The Law Enforcement Officers Safety Act (LEOSA), intended to allow qualified law enforcement officers the ability to carry guns nationwide, does not provide any exceptions to Federal Law per . GFSZA does not make any exception for an off-duty qualified officer.

===Discharge===

GFSZA generally prohibits anyone from discharging a firearm on public property within a school zone. Legal exceptions are made for on-duty law enforcement and contracted school security.

==Reactions==
===Amendments introduced===
In June 1995, following restrictions which were placed on the original law in the United States v. Lopez Supreme Court ruling, the Gun-Free School Zones Act of 1995 was introduced.
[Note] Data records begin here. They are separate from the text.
Below are the code and all the weights of a small trained network. Each question names an input and a class and asks about switching units off, where a switched-off unit gives its printed mean instead of its output.

import numpy as np


def w(rows, s, z=0):
    codes = np.array(rows[::2]) - 128.0
    scale = np.full(codes.shape[1], s)
    scale[-1] = z or s
    return codes * scale


def norm(h):
    return h / np.sqrt((h * h).mean(-1, keepdims=True) + 1e-5)


def f(y):
    return np.maximum(y, 0)


def log_softmax(a):
    a = a - a.max(-1, keepdims=True)
    return a - np.log(np.exp(a).sum(-1, keepdims=True))


def net(x, mask):
    res = np.array(x, float).reshape(1, 7) / 4 @ E
    u = 0
    for l in range(2):
        y = f(norm(res) @ A[l][:, :-1].T + A[l][:, -1])
        res = res + np.where(mask[u : u + 12], y, B[l][:, -1]) @ B[l][:, :-1]
        u += 12
    return log_softmax(norm(res)[-1] @ U[:, :-1].T + U[:, -1])


A, B = {}, {}
E = w([
[114,217,134,148,107,133],'x0',
[226,126,130,145,49,7],'x1',
[88,136,110,244,114,62],'x2',
[126,175,136,210,254,95],'x3',
[125,235,216,128,114,173],'x4',
[91,113,135,97,49,164],'x5',
[161,105,126,146,69,62],'x6',
],0.0044)
A[0] = w([
[70,203,223,120,95,103,2],'0.n0',
[122,142,98,98,47,207,141],'0.n1',
[102,225,174,161,94,113,64],'0.n2',
[120,85,159,255,65,43,150],'0.n3',
[75,184,187,112,90,110,80],'0.n4',
[144,46,105,155,101,149,96],'0.n5',
[102,86,90,30,63,157,48],'0.n6',
[150,80,99,148,86,59,19],'0.n7',
[78,82,125,65,74,172,25],'0.n8',
[92,30,129,89,188,91,171],'0.n9',
[148,164,125,202,186,108,162],'0.n10',
[59,75,121,167,193,120,77],'0.n11',
],0.0055,0.0022)
B[0] = w([
[203,183,112,161,111,155,180],'0.n0',
[159,61,172,158,80,186,219],'0.n1',
[197,94,126,145,141,227,196],'0.n2',
[158,157,49,51,141,126,255],'0.n3',
[177,126,111,166,111,161,178],'0.n4',
[145,162,129,123,85,103,178],'0.n5',
[46,69,145,93,81,141,214],'0.n6',
[151,153,97,161,108,2,183],'0.n7',
[110,57,112,53,111,168,195],'0.n8',
[166,205,140,152,114,138,217],'0.n9',
[111,13,132,87,136,172,216],'0.n10',
[118,193,122,166,159,169,190],'0.n11',
],0.0053,0.0039)
A[1] = w([
[77,94,87,107,115,160,147],'1.n0',
[109,127,103,116,134,143,172],'1.n1',
[58,151,69,170,221,161,68],'1.n2',
[160,143,148,90,56,106,149],'1.n3',
[70,146,179,137,125,87,138],'1.n4',
[122,181,172,248,58,157,135],'1.n5',
[72,131,107,145,98,60,119],'1.n6',
[153,100,158,83,204,129,252],'1.n7',
[84,144,176,124,137,190,189],'1.n8',
[146,192,118,163,188,101,157],'1.n9',
[82,119,107,187,190,148,91],'1.n10',
[123,93,88,150,100,3,90],'1.n11',
],0.0074,0.0025)
B[1] = w([
[135,87,179,148,107,139,221],'1.n0',
[125,107,162,166,102,125,182],'1.n1',
[110,89,221,221,184,75,252],'1.n2',
[52,131,117,157,216,154,230],'1.n3',
[168,119,112,137,156,140,129],'1.n4',
[181,184,128,103,192,182,215],'1.n5',
[200,133,123,127,156,73,167],'1.n6',
[71,187,138,99,94,88,243],'1.n7',
[162,83,62,165,78,11,254],'1.n8',
[56,80,135,114,84,183,219],'1.n9',
[3,121,155,203,228,156,211],'1.n10',
[167,129,17,162,140,57,236],'1.n11',
],0.0067,0.004)
U = w([
[17,98,209,197,208,104,187],'0',
[201,114,8,131,108,2,167],'1',
[76,8,167,73,25,160,191],'2',
[111,187,196,23,147,69,3],'3',
[230,226,142,137,113,205,149],'4',
],0.0095,0.0027)

Each question gives the input, the list of numbers given to net, and the class t.
The units are the neurons (one row each of A and B). Each row of codes is followed by its name. A weight is (code - 128) times the scale printed after its matrix; where a second scale follows, it is the last column's (A, B and U).
mask holds one flag per neuron, layer by layer. A switched-off neuron (its flag False) gives its mean, the last column of its row in B, instead of its output. The means were averaged over made-up inputs and are rounded, as every weight is.
A unit's drop is (log p(t) with every unit on - log p(t) with that unit switched off) / (log p(t) with every unit on - log p(t) with every unit switched off).
The circuit of an input: a set's keep is (log p(t) with only the set's units on - log p(t) with every unit switched off) / (log p(t) with every unit on - log p(t) with every unit switched off). Starting from the 12 units with the biggest drops (on a tie, the unit counted first), units are removed one at a time, each time the one whose removal leaves the highest keep (on an exact tie, the one counted first), for as long as the keep stays at least 0.8.
circuit, biggest first: the units of the circuit, biggest drop first
top k neurons: the k neurons with the biggest drops, biggest first
k most important neurons of layer l: the k neurons of layer l with the biggest drops, biggest first
drop of u: that unit's drop, to one decimal
input [7,2,5,7,8,-8,6], class 4: circuit, biggest first : [1.n5, 0.n2]
input [4,-1,7,6,8,8,-1], class 4: top 2 neurons : [1.n5, 0.n0]
input [8,8,-2,-6,8,6,8], class 4: most important neuron of layer 1 : [1.n5]
input [5,-2,1,4,5,2,-3], class 4: top 4 neurons : [0.n0, 1.n5, 0.n2, 0.n4]
input [-6,-2,6,-4,-6,4,2], class 1: circuit, biggest first : [1.n11, 0.n7]
input [-3,-2,-3,2,7,-8,7], class 3: circuit, biggest first : [1.n7, 1.n2, 1.n10, 0.n10]
input [6,-6,7,0,4,2,1], class 4: top 4 neurons : [1.n5, 0.n0, 0.n2, 0.n4]
input [2,4,5,-4,7,-2,6], class 4: top 3 neurons : [0.n2, 1.n8, 1.n5]
input [-5,-2,6,-6,5,-3,-1], class 4: 4 most important neurons of layer 0 : [0.n0, 0.n10, 0.n4, 0.n6]
input [1,-4,4,-7,8,-2,-5], class 4: drop of 0.n5 : 0.0
input [-3,-7,-1,-4,6,1,-7], class 2: drop of 1.n8 : 0.2
input [0,2,-4,3,2,-1,0], class 3: drop of 1.n11 : 0.2
input [0,5,-6,-2,2,-6,-2], class 3: drop of 1.n8 : 0.1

The new bill would have restored much of the language of the original law, but also add a new provision which requires prosecutors to prove during each prosecution that the gun moved in or affected interstate or foreign commerce.

====Opposing the law====
On May 22, 2007, June 24, 2009, and July 21, 2011, US Representative Ron Paul introduced similar bills H.R. 2424, H.R. 3021, and H.R. 2613 that would repeal the Federal Gun Free School Zones Act.

On January 3, 2013 Thomas Massie introduced a bill, H.R. 133, a similar one to Ron Paul's introductions. Since then every congress he has proposed a similar bill, with H.R. 86 on Jan 6, 2015; H.R. 34 on Jan 3, 2017; H.R. 3200 on June 11, 2019; H.R. 7415 on April 6, 2022; H.R. 2052 on April 6, 2023; and most recently, H.R. 5066 on Aug 29, 2025. All of these bills have had the same official title of “To repeal the Gun-Free School Zones Act of 1990 and amendments to that Act” with similar shorthand titles. The text of each respective bill has been nearly identical since the first bill of this kind, H.R. 2424, was introduced. No form of any of these bills has ever passed committee.